Гаражные мои мешки ещё не кончились - точнее, мешки кончились, а бесценные сокровища, в них найденные, - далеко не.
Я ещё многое покажу, но сегодня, как и полагается в рождественские дни, настроение у меня святочное...
Я нашла календарь на 1966-й год, подаренный маме папой, - точнее, «рабочий дневник», или записную книжку, по тогдашним временам чудо полиграфического искусства: с цветными вставками перед каждым новым месяцем, ещё и защищёнными специальными слюдяными прозрачными плёночками с нанесёнными золотом названиями.
Через полгода я пойду в школу, а
пока что мне позволено играть с новеньким ежедневником - аккуратно переворачивать ещё пахнущие типографией гладкие мелованные страницы, подолгу рассматривая непривычно яркие для тех времён с небывало чёткой и тонкой цветопередачей иллюстрации и осторожно отгибая хрустящие (с)ледяные плёнки...
Посмотреть больше в альбоме А потом мама будет заполнять эти страницы рецептами, адресами и телефонами, записями о том, сколько и когда посажено квочек и когда должны будут вылупиться цыплята...

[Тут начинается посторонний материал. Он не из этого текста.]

Points on a hilly landscape, in no order, each with its height.
From any point a ball rolls to the lowest of the 6 points nearest to it. It stops when none of these is lower. Distance is the straight distance between rows; heights are no part of it.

Этот календарь проживёт с моими родителями до самой их смерти и переживёт их.
Потом будут ещё и ещё - тетрадки, ежедневники, блокноты и записные книжки, где мама так же аккуратно, как она писала рабочие поурочные планы для школьных уроков, будет записывать, как выращивать рассаду, как называются сорта овощей и цветов, как их выращивать и выхаживать - хотя мне кажется теперь, что ей и не нужно было знать этих тонкостей, достаточно было только прикоснуться к семечку или растению, чтобы оно благодарно вздохнуло и расправило крылья...
А это уже папа в подмастерьях у мастера - наверняка записывал под диктовку, кого куда расселили-рассеяли:
Кого в крышку полиэтиленовую, большую и маленькую, - кого в железную; кого в пиалу, кого в стакан, кого в розетку, а кому и в многоквартирную коробку из-под селёдки пришлось заселяться целом семейством - Астровых...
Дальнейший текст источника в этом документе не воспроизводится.